Кажется прошло не меньше получаса, прежде чем она медленно приоткрыла таза, лицо ее чуть порозовело.
- Извини, - сказала чуть слышно. - Это так внезапно... так неожиданно... Не ждала я тебя, понимаешь, совсем не ждала... Прости...
Ефим взял в свои ее теплеющие руки.
- Не волнуйся так, успокойся. Я случайно нашел тебя в Москве. Ведь я ничего этого, — Ефим невольно подчеркнул слово «этого», - не знал, честное слово не знал. Иначе разве посмел бы к тебе явиться?
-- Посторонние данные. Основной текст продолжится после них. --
Each row was made from one small tree. Brackets hold a mark, then the marks that hang from it, in the order of their numbers. Every link used is in the known rows. Write each row's tree.
Known rows:
{k_567 {k_91 {k_126 k_574} k_889}}: [-0.954  0.430  1.639 -1.541 -0.268 -0.082 -0.682 -0.035  3.210 -2.514
 -2.368 -1.390 -0.940  1.585 -2.078 -0.919  1.454 -1.168]
{k_889 {k_574 {k_567 {k_91 k_709}}}}: [-1.996  0.931  0.805  0.716 -2.197 -0.563 -3.250  1.092  0.242  1.874
 -2.753 -1.394 -1.739 -0.624  0.663 -2.953 -0.471 -0.417]
{k_567 {k_91 k_126 k_709 k_889}}: [-2.092  2.969  3.358 -2.985 -2.814  0.823 -0.067  2.813  1.324 -2.560
 -2.319 -1.840 -0.521  0.963 -1.773 -1.307  1.704  0.246]
{k_126 {k_574 k_567} k_889}: [ 1.237 -3.370 -2.183  3.801 -0.972 -1.155 -1.560 -2.167  5.133  2.598
  1.411 -2.499 -0.740 -0.273 -0.837  1.522 -0.636 -1.513]
{k_709 {k_574 {k_567 k_91}}}: [-0.736 -0.819 -2.778  0.993 -1.726 -0.828 -1.833 -1.652  1.159  0.698
 -0.318 -0.809 -2.477 -0.016  2.134  1.237  0.964  0.738]
{k_574 {k_567 {k_91 k_709}}}: [-0.811  0.374  0.418  0.359 -2.753 -0.384 -1.961  0.205  0.202  1.351
 -1.295 -2.054 -0.434 -0.621  0.397 -0.362 -0.976  0.017]
{k_91 {k_889 k_574}}: [-2.367 -0.023 -0.225  1.440 -0.370 -0.365 -0.786  2.471  2.244 -0.347
 -3.133 -1.109 -3.900 -0.461  0.052 -3.105  0.777  3.260]
{k_126 {k_574 {k_567 k_91}} k_889}: [ 0.864 -2.750 -0.687  2.489 -1.244 -1.014 -2.702 -1.788  4.586  2.045
  1.017 -2.494  0.757  0.361 -1.177  0.979  0.156 -3.390]
{k_91 k_126 {k_889 k_574}}: [-1.488  1.020  1.305 -0.710 -0.476  0.346 -0.099  1.774  2.732 -1.978
 -3.603 -1.766 -3.857  1.243 -1.550 -3.675  1.074  2.391]
{k_718 {k_574 {k_567 {k_91 k_709}}}}: [ 0.593  2.278 -0.926 -0.518 -2.033 -0.020 -2.959 -0.587  1.127  2.425
 -2.149 -1.877 -0.868 -0.797  1.543 -1.298  0.396  0.170]
{k_709 k_567}: [ 0.087 -1.545 -3.114  2.153 -1.831 -1.762  2.478  0.484  2.333 -1.536
  0.006 -0.601 -3.766 -0.423  1.673 -1.444  1.390  3.316]
{k_718 {k_574 {k_567 k_91}}}: [ 1.505  0.560 -1.949 -0.023 -1.050 -0.186 -2.900 -1.666  1.678  2.091
 -2.292 -2.037 -1.402 -0.104  1.365 -2.098  0.380  0.533]
{k_567 k_91}: [-0.345 -0.661 -1.558  0.288 -1.762 -1.213 -1.610  0.976  1.833 -0.693
 -1.618 -1.023 -1.640  0.457  1.033 -2.731 -0.208  0.355]
{k_567 {k_91 k_126}}: [ 0.545  0.306 -0.234 -1.577 -1.955 -0.421 -0.933  0.297  2.301 -2.355
 -2.063 -1.626 -1.749  2.082 -0.563 -3.159 -0.211 -0.437]
{k_889 k_574}: [-1.243 -0.619 -2.592  2.081 -1.118 -1.250 -1.721  1.226  2.357  0.504
 -2.557 -0.505 -4.541 -0.225  1.650 -4.221 -0.900  1.932]
{k_574 {k_567 {k_91 k_126 k_709 k_889}}}: [-1.195  1.683  3.596 -1.905 -2.239  0.891 -0.634  0.784  0.386 -0.833
 -2.314 -3.064 -0.044  0.546 -2.265 -0.117  0.646  0.206]
{k_718 {k_574 {k_567 {k_91 k_126 k_889}}}}: [ 1.278  1.760  1.027 -2.087 -0.692  1.065 -1.856 -1.313  1.900  0.218
 -3.117 -2.855 -1.189  1.048 -0.905 -1.899  1.721  0.609]
{k_126 k_574 k_718}: [ 0.899 -2.960 -6.600  2.654 -0.194 -1.676 -1.991 -0.097  4.605 -0.789
  0.137 -0.675 -2.495  0.090 -0.222 -2.299 -0.126 -0.101]

Write each row's tree:
[-3.725  2.793  0.526 -1.055 -2.724  0.005 -0.758  2.753  1.019 -1.063
 -1.070 -0.264 -1.296 -0.696  1.186  1.320  3.038  1.361]
{k_567 {k_91 {k_709 k_574} k_889}}
[ 1.571  2.551 -3.537 -1.557 -3.230 -0.084  1.032  1.798  3.080 -2.886
 -0.017 -1.492 -2.698  0.658 -0.449 -3.544  4.007  1.524]
{k_91 {k_126 {k_718 k_574}} {k_709 k_567}}
[ 0.017 -0.107 -1.678 -0.613 -1.891 -0.101 -1.290 -2.042  1.606 -0.615
 -0.859 -1.233 -2.447  1.204  0.907  0.700  1.205  0.108]
{k_709 {k_574 {k_567 {k_91 k_126}}}}
[-2.649  0.609  1.067 -0.219 -0.800 -0.335 -1.979  2.891  1.449 -0.966
 -3.289 -1.061 -1.907  0.397 -0.119 -3.806  1.632  0.935]
{k_567 {k_91 {k_889 k_574}}}
[ 2.249 -4.597 -4.975  3.692 -1.091 -1.085 -2.670 -0.623  5.726  1.043
  2.427 -3.244 -0.071  0.324 -2.030 -0.576  0.501 -1.869]
{k_126 {k_574 k_567} k_718 k_889}
[ 0.420  0.622  2.278 -0.939 -3.701  0.474 -1.539  0.380  2.184  0.433
 -0.031 -3.610  0.804  1.094 -1.812 -0.385  0.218 -1.900]
{k_574 {k_567 {k_91 {k_126 k_889} k_709}}}
[-3.100  1.453 -0.134  0.740 -2.257  0.411  0.255  0.829  0.798  0.637
 -0.695 -1.199 -2.536 -1.926  1.010  3.561  1.854  3.465]
{k_91 {k_709 {k_574 k_567}} k_889}
[-1.044  0.412  0.127 -1.105 -1.297  0.458 -0.615 -1.050  1.394 -1.235
 -1.354 -1.718 -2.019  1.159 -0.070  1.321  2.397  0.977]
{k_709 {k_574 {k_567 {k_91 k_126 k_889}}}}
[ 1.927 -3.894 -3.550  2.365 -1.424 -1.183 -3.724 -0.095  5.184  0.557
  2.187 -3.140  1.480  1.015 -2.439 -1.229  1.306 -3.756]
{k_126 {k_574 {k_567 k_91}} k_718 k_889}
[-2.324  2.538  2.872 -2.410 -1.591  0.354 -0.687  1.195  2.560 -2.064
 -2.169 -1.117 -0.273  0.676 -2.184 -0.046  1.669 -1.520]
{k_567 {k_91 {k_126 k_574} k_709 k_889}}
[ 1.283 -0.187  0.428 -1.080 -2.741 -0.149 -1.082  1.275  4.140 -1.821
 -0.123 -2.630 -0.377  2.475 -1.367 -2.726  0.988 -1.719]
{k_567 {k_91 {k_126 k_889}}}
[-2.309  1.701 -3.208  1.467 -3.481 -1.317  2.258  1.183  1.561 -1.061
  1.194  0.670 -3.940 -1.613  3.440  1.986  3.255  3.071]
{k_91 {k_709 k_567 k_574}}
[ 3.660 -2.067 -5.283  2.008 -2.148 -0.228 -2.802  0.765  5.104  1.373
  1.467 -3.825 -0.765  0.516 -0.691 -3.167  1.914  0.275]
{k_126 {k_718 {k_574 k_567}} k_889}
[-1.974  0.882  2.381 -0.245 -2.259  0.424 -1.156  1.393 -0.051  0.636
 -1.934 -2.502  0.029 -0.875 -0.824  0.313  0.385  1.013]
{k_574 {k_567 {k_91 k_709 k_889}}}
[-2.465  0.191  0.821  0.309 -1.338 -0.987  0.941  2.838  1.297 -2.405
 -1.921 -0.677 -2.412  0.164  0.218 -3.324  4.018  1.828]
{k_709 {k_567 {k_91 {k_889 k_574}}}}
[-0.538  2.620  0.938 -1.054 -1.692  0.749 -2.359  0.336  0.944  1.826
 -2.608 -2.253 -0.541 -0.983  0.344 -0.735  1.640  1.040]
{k_718 {k_574 {k_567 {k_91 k_709 k_889}}}}
[-1.582  1.492  2.578 -0.587 -0.982  0.608  0.348 -0.864  2.369 -0.320
 -1.792 -2.127 -1.392 -0.415 -2.701  1.999  0.284  0.350]
{k_91 {k_126 {k_574 k_567}} k_709 k_889}
[ 0.403  0.789 -2.749 -0.713 -3.643 -0.465  2.053  2.608  2.387 -3.817
  0.649 -1.813 -2.510  0.786 -1.277 -2.995  2.753  1.725]
{k_91 {k_126 k_718} {k_709 k_567}}
[-0.363  1.411 -4.246 -0.787 -3.679 -0.631  2.016  1.988  2.577 -3.995
  1.622 -0.553 -3.602  0.760  0.478 -0.641  4.590  1.727]
{k_91 {k_126 k_718} {k_709 k_567 k_574}}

- Дай, пожалуйста, водички. - Клава медленно, с паузами, пила маленькими глоточками. Ефим с горечью и укоризной смотрел на дорогие, да, еще дорогие черты, с болью начиная осознавать: волею судьбы вновь найденная им любимая женщина теперь потеряна для него навсегда.
- Ой, что же это я разлеглась? — с завидной для беременной легкостью она соскочила с дивана, сунула ноги в туфельки, тонкими ловкими пальцами поправила белокурые пышные волосы, мельком бросила взгляд в зеркало. -
Я очень постарела, подурнела? - спросила нарочито кокетливо.
Ефим понял: и кокетство, и нарочитость-уловка, чтоб уйти от объяснения с ним.
- Не очень, - ответил он. - Ты все такая же красивая, даже в таком положении.
Она потупилась, будто виновато. Ефиму стало жаль ее.
- Катюша где? - спросил он.
- Катюшка в детском садике, - оживилась Клава, - она так выросла. Знаешь что, давай я тебя покормлю, у меня есть кое-что вкусненькое. Мой муж, - она запнулась, - мой, муж военный, инженер, подполковник. Их снабжают получше.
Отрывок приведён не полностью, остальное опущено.